Поцелуй крепко Федю. Весь мой «историзм», тяга к актуальности и все вообще диспозиции разлетелись вдребезги от сообщенья Rilke и Марининой Поэмы. Это как если бы рубашка лопнула от подъема сердца. Я сейчас совсем как шальной, кругом щепки, и родное мне существует на свете, и какое!
Пришли же мне поскорее письмо Rilke. Не сердитесь.

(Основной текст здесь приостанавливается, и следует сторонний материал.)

One turn moves each row of this set onto another row. After a few examples, where does it send each row asked below?
Q_979: [  7  28  -8  -1   7 -32  27 -16  -1 -11  26 -11  28 -14 -19 -31  29  10
  40  10  -2 -12  12 -20  -5  -5   9 -17 -31 -14  37  20   0   0]
Q_70: [ 31 -10   9  15  -3 -38  23  -4   3  -8  13 -14  18  10   9 -14 -12  -3
  51 -14   5   4  47  -2 -20 -14 -10 -25   4 -16   9  43  -9  32]
Q_743: [  6  12   8  25   4 -48  21 -10  27   4  28 -15 -20 -14 -13 -29 -26   6
   1   2 -29  -8  15 -15 -37   3 -16  -4 -23  -3   6  21 -11  14]
Q_68: [ 35   7  38 -11  -2 -38   6 -29   4 -11 -13 -17  20 -22  51 -15   0 -15
  14 -10 -15 -36  34   9 -19   4 -16 -15  24 -18   3  -1  21  13]
Q_37: [ 18  10  -5 -26  -1 -26 -22  -1  14   2  13 -30   3  -1 -22   5  31 -20
  10 -41   5  -8  28   5  -9 -21  -3  13 -28 -20  -9  17  29  31]
Q_654: [ 29  32  28   0  40 -24 -35  -4  23  16 -14 -16   5   3 -15  -1  14  -7
  31  -3 -45  -2  33  -3 -12 -14 -11 -23 -33 -30   4   3  10  -2]
Q_989: [ 18  -7   7 -26  20 -47 -14 -44  37 -13   5 -27   8  19 -31  14   0  -5
  12 -41 -27 -10  16  -9  -8  -6   0 -18   3 -34  -1  15 -25  -6]
Q_796: [ 28  23   5  -7  53  -3  41 -10  27  17 -22  -4  -1  30  -5  -7  -1 -21
  15 -21  -5  -4  35  18 -12  10 -19 -13 -36 -16  -7 -17  16  27]
Q_381: [ 29  26  19  -4  45 -12  51 -14  20  -7 -28   3  -3  18  -4  -8   7 -27
  27  -3 -11  -6  34  19  -9  15 -12 -16 -39 -27 -13 -19   5  24]
Q_933: [ 16  17  32  10  23   5  25 -17  20 -38  17 -31  15  25 -11   9  35  21
 -11  -9 -24  18  44   5 -14  15 -20 -33 -14 -21  45  -3 -10   1]
Q_178: [ 34  -1  -8 -35  22  -7 -14 -11  39 -27  -3 -25  16   4 -31  -7   8   3
  29   0  -4 -42  35 -35 -30  29 -23 -10   5  -1  23 -20 -13 -14]
Q_220: [ 22   5   7   7  25 -15  51 -25  37  11 -28   3  -4  33   2 -13   4 -23
   8   1 -16  -3  37  33 -20  14 -14  -8 -25 -20 -14 -21  11  22]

Ж. Л. ПАСТЕРНАК — Б. Л. ПАСТЕРНАКУ
<Мюнхен, апрель 1926>
Дорогой мой Боричка!
Тебе должны быть противны все наши буквы, по тому что с тобой случилось, хотя никто ни в чем не виноват. Сердце болит, когда читаешь твои открытки и письмо. Какое-то недоразумение имело трагический эффект, создало нечто непростительное, was nicht wieder gut zu machen ist [89], просто потому, что нельзя сделать так, чтоб всего этого не было: нет, было, произошло что-то ужасное с тобой, неслыханное, потрясающее. Теперь писать не стоит, но не могу же я оставить неотвеченными эти твои душераздирающие строчки. И я просто хочу описать тебе факт хронологически и спокойно, потому что, если помимо всего, мы были бы виноваты хоть в какой-нибудь пропорции в твоих страданиях, вина наша оказалась бы огромной. 18-го марта вечером я получила от родителей письмо и между прочим, вложенное письмо Rilke. Я его читала — нет я не стану говорить, что оно казалось письмом из иных сфер своим внутренним контрастом: скромностью институтского почерка и медленного стиля: с поэзией, которая для меня — высшая и самая лучшая в мире, нет, все это, в особенности тебе теперь — писать ни к чему, да и выразить ли все благоговение и т. д.